Winter Olympics 2022: falls in shambles and chocolate medal, Kamila Valieva cracked under the pressure

While she appeared so far unsinkable, the weight of the controversy ended up falling on Kamila Valieva. Tested positive for trimetazidine at the end of December but despite everything authorized to compete in these Games, the young 15-year-old Russian had been scrutinized since the beginning of the week by cameras around the world. An excessive attention which had not prevented her from flying over the short program, but which surely weighed at the time of the free program, this Thursday. Yielding under the pressure, she fell twice and finished at the foot of the podium, when the gold was promised to her.

Feverish from the start, even if her face remained impassive for a long time, Valieva fell in quick succession on two jumps, then was forced to put her hand on the ground on a third. Extremely demanding but usually mastered to perfection, including quadruple jumps having never been performed at the Games until this year, his program has since lost all its magic.

Installed on a bench while waiting for the sanction of the judges, the tears quickly rose to her, despite the applause, as if the verdict was inevitable. The Russian eventually finished in fourth place, with only the sixth mark of the day.

The podium might be held

For its competitors, the fall, literally and figuratively, of the favorite, is a relief. On the one hand, because it allows her two compatriots, Anna Shcherbakova and Alexandra Trusova, and the Japanese Kaori Sakamoto to gain a place in the Olympic ranking. On the other, because it ensures the holding of the award ceremony and the medal ceremony: if Valieva had finished in the top 3, it would have been necessary to wait for the final decision of the Court of Arbitration for Sport to formalize the podium. A situation that already poses a problem for the team event, won by the Russian Olympic Committee thanks to a Valieva in levitation, for which no one has yet received a charm.

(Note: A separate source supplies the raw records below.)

Each row below holds a small network's activations on one record, seen along a few directions.
Each row is followed by the record's values for the fields BESU, KEP, ROLA, FIR.
A field that a record lacks is written absent.
The largest differences between rows may come from other fields.
In the rows, 500 means zero.
Strong random noise was added to every row along 3 fixed directions; ignore it. To show where, here is one row again and again, with new noise each time:
[545 542 541 402 462 456 470 477 480 473 602 520 488 390 358 618 274 152]
[520 543 520 411 449 451 470 511 498 484 547 511 478 420 390 585 307 197]
[586 377 690 544 552 549 430 427 503 348 643 574 552 423 352 612 332 199]
[447 732 322 291 491 428 456 510 441 589 565 339 536 338 439 404 392 343]
[438 580 422 422 452 449 455 587 528 523 422 432 488 476 488 430 438 381]

[413 455 556 605 511 495 530 432 594 329 539 579 518 509 540 468 564 523] : BESU: nar / KEP: diz / ROLA: absent / FIR: absent
[675 528 670 485 511 503 401 522 520 304 563 631 658 443 429 566 387 530] : BESU: bugu / KEP: kisik / ROLA: absent / FIR: absent
[592 552 518 530 410 448 556 561 536 630 431 497 405 487 460 693 292 305] : BESU: pav / KEP: gurek / ROLA: absent / FIR: absent
[545 443 551 507 408 430 634 517 508 613 467 535 507 535 443 624 471 424] : BESU: bugu / KEP: geze / ROLA: absent / FIR: absent
[476 366 428 543 613 703 565 545 560 364 633 384 345 507 583 426 570 491] : BESU: pav / KEP: mato / ROLA: absent / FIR: absent
[528 351 642 682 486 498 468 646 622 279 464 640 526 563 590 545 378 323] : BESU: gepo / KEP: kisik / ROLA: absent / FIR: absent
[406 647 271 409 266 488 589 594 544 641 225 523 270 622 525 507 523 410] : BESU: bugu / KEP: diz / ROLA: damid / FIR: sisir
[464 546 479 467 601 558 410 449 471 520 543 404 583 452 495 474 452 499] : BESU: bugu / KEP: kisik / ROLA: damid / FIR: fata
[588 271 512 389 432 533 622 366 509 574 617 670 230 668 447 781 473 330] : BESU: nar / KEP: geze / ROLA: damid / FIR: fata
[515 309 661 720 585 596 463 525 480 366 521 521 557 529 429 475 480 489] : BESU: pav / KEP: mato / ROLA: faf / FIR: sisir
[660 220 636 532 512 493 528 490 490 433 570 642 435 590 418 610 439 399] : BESU: pav / KEP: gurek / ROLA: faf / FIR: sisir
[550 349 723 623 621 644 416 419 361 439 416 562 752 569 477 538 591 744] : BESU: bugu / KEP: diz / ROLA: faf / FIR: fata
[390 577 351 423 489 472 563 545 389 694 372 425 544 595 510 511 545 681] : BESU: pav / KEP: diz / ROLA: faf / FIR: fata
[607 446 665 474 634 542 460 347 446 386 738 415 492 295 448 492 364 417] : BESU: bulu / KEP: gurek / ROLA: absent / FIR: absent
[586 527 524 490 521 539 416 422 372 426 478 456 618 476 388 488 621 664] : BESU: bugu / KEP: diz / ROLA: faf / FIR: sisir
[678 527 604 421 408 268 482 363 605 352 633 798 560 511 447 684 360 440] : BESU: nar / KEP: gurek / ROLA: absent / FIR: absent
[622 339 759 609 673 583 386 474 349 522 403 520 628 537 485 556 535 614] : BESU: bugu / KEP: gurek / ROLA: faf / FIR: fata
[503 601 429 401 450 447 566 413 473 578 459 428 522 536 533 515 491 471] : BESU: bugu / KEP: geze / ROLA: absent / FIR: absent
[520 621 516 284 442 357 481 350 450 631 615 556 517 481 413 671 383 345] : BESU: bulu / KEP: gurek / ROLA: faf / FIR: fata
[458 441 577 516 278 360 561 529 554 432 429 711 365 569 422 689 348 273] : BESU: nar / KEP: diz / ROLA: faf / FIR: sisir
[489 485 310 405 568 638 547 194 663 364 873 533 484 334 556 462 647 439] : BESU: pav / KEP: diz / ROLA: absent / FIR: absent
[412 618 225 390 378 454 550 579 655 548 477 446 372 368 682 389 423 438] : BESU: pav / KEP: mato / ROLA: absent / FIR: absent
[490 286 698 741 649 561 427 435 642 344 551 514 692 517 568 296 765 747] : BESU: bugu / KEP: gurek / ROLA: absent / FIR: absent
[440 535 491 591 624 474 319 413 486 254 738 472 758 351 588 180 649 711] : BESU: nar / KEP: mato / ROLA: faf / FIR: sisir
[573 497 515 412 368 275 474 330 571 472 499 789 618 739 511 687 628 663] : BESU: nar / KEP: geze / ROLA: faf / FIR: fata
[667 532 459 410 544 444 547 250 348 563 716 531 458 455 270 690 425 318] : BESU: pav / KEP: geze / ROLA: damid / FIR: sisir
[391 462 541 550 339 392 561 648 679 472 403 583 400 509 551 572 501 409] : BESU: bulu / KEP: mato / ROLA: absent / FIR: absent
[600 623 498 416 614 519 375 445 381 478 581 409 616 388 349 450 566 565] : BESU: bugu / KEP: kisik / ROLA: damid / FIR: sisir
[368 428 457 614 462 511 577 715 603 562 288 431 492 560 601 391 628 620] : BESU: bugu / KEP: mato / ROLA: absent / FIR: absent
[592 495 623 621 705 624 430 446 418 423 704 571 552 317 345 476 374 291] : BESU: pav / KEP: kisik / ROLA: damid / FIR: sisir
[411 506 435 454 500 510 602 486 543 582 441 420 422 575 583 358 595 691] : BESU: nar / KEP: geze / ROLA: absent / FIR: absent
[491 434 683 628 450 477 561 516 536 377 449 778 424 482 505 637 395 316] : BESU: nar / KEP: diz / ROLA: absent / FIR: absent
[437 420 398 484 272 427 572 497 753 383 461 690 388 568 618 576 636 380] : BESU: bugu / KEP: diz / ROLA: absent / FIR: absent
[547 490 675 575 597 533 458 329 488 380 606 610 619 427 531 449 557 497] : BESU: bulu / KEP: geze / ROLA: absent / FIR: absent
[494 476 517 403 377 365 476 387 517 493 547 662 548 603 586 594 528 480] : BESU: bulu / KEP: geze / ROLA: faf / FIR: fata
[606 553 641 406 328 462 592 588 393 532 364 582 483 445 361 720 184 414] : BESU: bugu / KEP: diz / ROLA: absent / FIR: absent
[393 531 440 546 476 449 479 725 540 557 343 435 475 550 500 365 493 519] : BESU: pav / KEP: kisik / ROLA: faf / FIR: sisir
[459 473 663 669 482 599 453 733 590 417 277 469 465 588 544 440 521 536] : BESU: bugu / KEP: kisik / ROLA: absent / FIR: absent
[492 413 584 547 470 523 455 350 595 321 637 629 455 489 447 565 465 300] : BESU: bulu / KEP: mato / ROLA: damid / FIR: sisir
[616 537 623 494 530 541 587 551 328 619 473 445 573 482 377 514 385 652] : BESU: pav / KEP: geze / ROLA: absent / FIR: absent
[601 275 631 444 465 468 629 532 560 549 317 602 312 639 467 696 411 358] : BESU: bugu / KEP: gurek / ROLA: absent / FIR: absent
[561 620 425 374 373 381 484 275 519 554 693 554 481 376 432 626 446 353] : BESU: nar / KEP: geze / ROLA: damid / FIR: sisir
[484 410 499 470 567 459 406 468 541 435 578 472 575 353 458 412 650 495] : BESU: bugu / KEP: kisik / ROLA: faf / FIR: sisir

Here are new rows. What are their fields?
[568 563 546 382 566 456 539 379 249 708 626 437 639 478 366 667 369 511] : BESU: pav / KEP: geze / ROLA: faf / FIR: fata
[615 440 834 723 755 661 406 520 398 311 706 466 742 344 336 467 410 519] : BESU: pav / KEP: kisik / ROLA: absent / FIR: absent
[531 488 424 418 321 315 449 301 643 343 591 758 648 490 504 549 629 491] : BESU: bugu / KEP: diz / ROLA: faf / FIR: sisir
[370 537 513 521 260 320 597 690 670 474 284 652 278 627 567 640 369 319] : BESU: nar / KEP: mato / ROLA: absent / FIR: absent
[521 354 639 697 538 528 558 513 520 452 396 537 540 671 536 508 558 610] : BESU: pav / KEP: geze / ROLA: absent / FIR: absent
[490 549 442 530 592 546 514 496 488 391 735 455 561 367 527 425 468 394] : BESU: pav / KEP: mato / ROLA: absent / FIR: absent
[528 435 603 422 324 623 680 631 486 594 289 536 318 631 413 717 365 434] : BESU: bugu / KEP: diz / ROLA: absent / FIR: absent
[548 559 495 496 541 577 488 513 305 640 589 444 560 506 490 477 525 613] : BESU: pav / KEP: geze / ROLA: faf / FIR: fata
[583 655 377 380 647 488 425 195 423 420 748 395 833 409 557 323 693 719] : BESU: bugu / KEP: geze / ROLA: absent / FIR: absent
[310 491 364 544 411 523 501 620 724 338 465 496 349 549 757 302 655 451] : BESU: bulu / KEP: mato / ROLA: absent / FIR: absent
[542 425 572 509 378 436 445 555 579 326 589 662 438 446 496 608 265  93] : BESU: bugu / KEP: kisik / ROLA: faf / FIR: sisir
[490 542 512 575 631 529 411 540 426 454 624 389 609 363 420 368 416 488] : BESU: pav / KEP: kisik / ROLA: faf / FIR: sisir
[569 178 755 791 677 720 367 373 634 188 591 601 575 576 450 463 577 429] : BESU: bugu / KEP: kisik / ROLA: damid / FIR: sisir
[540 366 541 524 627 665 652 409 467 564 589 412 445 546 448 484 495 531] : BESU: pav / KEP: geze / ROLA: absent / FIR: absent
[542 647 378 279 498 353 476 323 367 586 708 526 638 396 504 471 440 646] : BESU: nar / KEP: geze / ROLA: faf / FIR: fata
[467 536 568 520 408 381 470 587 579 444 399 472 362 507 596 509 445 411] : BESU: bulu / KEP: gurek / ROLA: absent / FIR: absent
[562 504 414 518 562 535 430 214 519 493 831 572 583 416 509 503 595 544] : BESU: pav / KEP: geze / ROLA: damid / FIR: fata
[543 506 615 667 740 705 489 428 350 487 628 320 684 439 460 282 662 744] : BESU: pav / KEP: geze / ROLA: absent / FIR: absent
[487 526 557 551 524 424 451 408 583 234 747 622 598 394 551 459 481 413] : BESU: nar / KEP: mato / ROLA: absent / FIR: absent
[379 430 453 628 368 469 634 691 621 497 191 558 369 724 591 515 544 554] : BESU: pav / KEP: diz / ROLA: absent / FIR: absent
[612 498 691 522 478 511 382 646 408 459 388 506 625 407 365 453 298 587] : BESU: bugu / KEP: kisik / ROLA: faf / FIR: sisir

Valieva tested positive for trimetazidine, a drug used to treat angina pectoris, on December 25 during the Russian championships. His control had earned him a first provisional suspension by the Russian anti-doping agency, finally lifted following an appeal, by decision of the Court of Arbitration for Sport. The latter did not comment on the merits of the case but simply authorized her to continue her Games. For his part, the athlete pleaded accidental contamination, claiming to have inadvertently taken a drug from his grandfather.

A sulphurous trainer

The decision of the CAS, which caused a lot of ink to flow, was motivated by her young age, which earned her a protected status and lightened sanctions, and by the great prejudice that a non-participation in the Olympics would represent for her. But it inevitably tarnished the viewing of this individual event, for which it was impossible to stop at the result.

Inevitably, this scandal around her participation shone the spotlight on the young prodigy of her discipline, who had splashed her talent at the last European championships, and on her trainer Eteri Tutberidze. At the head of a squad of skaters with excellent results for several Olympiads, the latter is also renowned for her sulphurous training methods, which have forced several of her athletes to end their careers very prematurely. In the event of suspension for doping, that of Valieva might well take the same direction.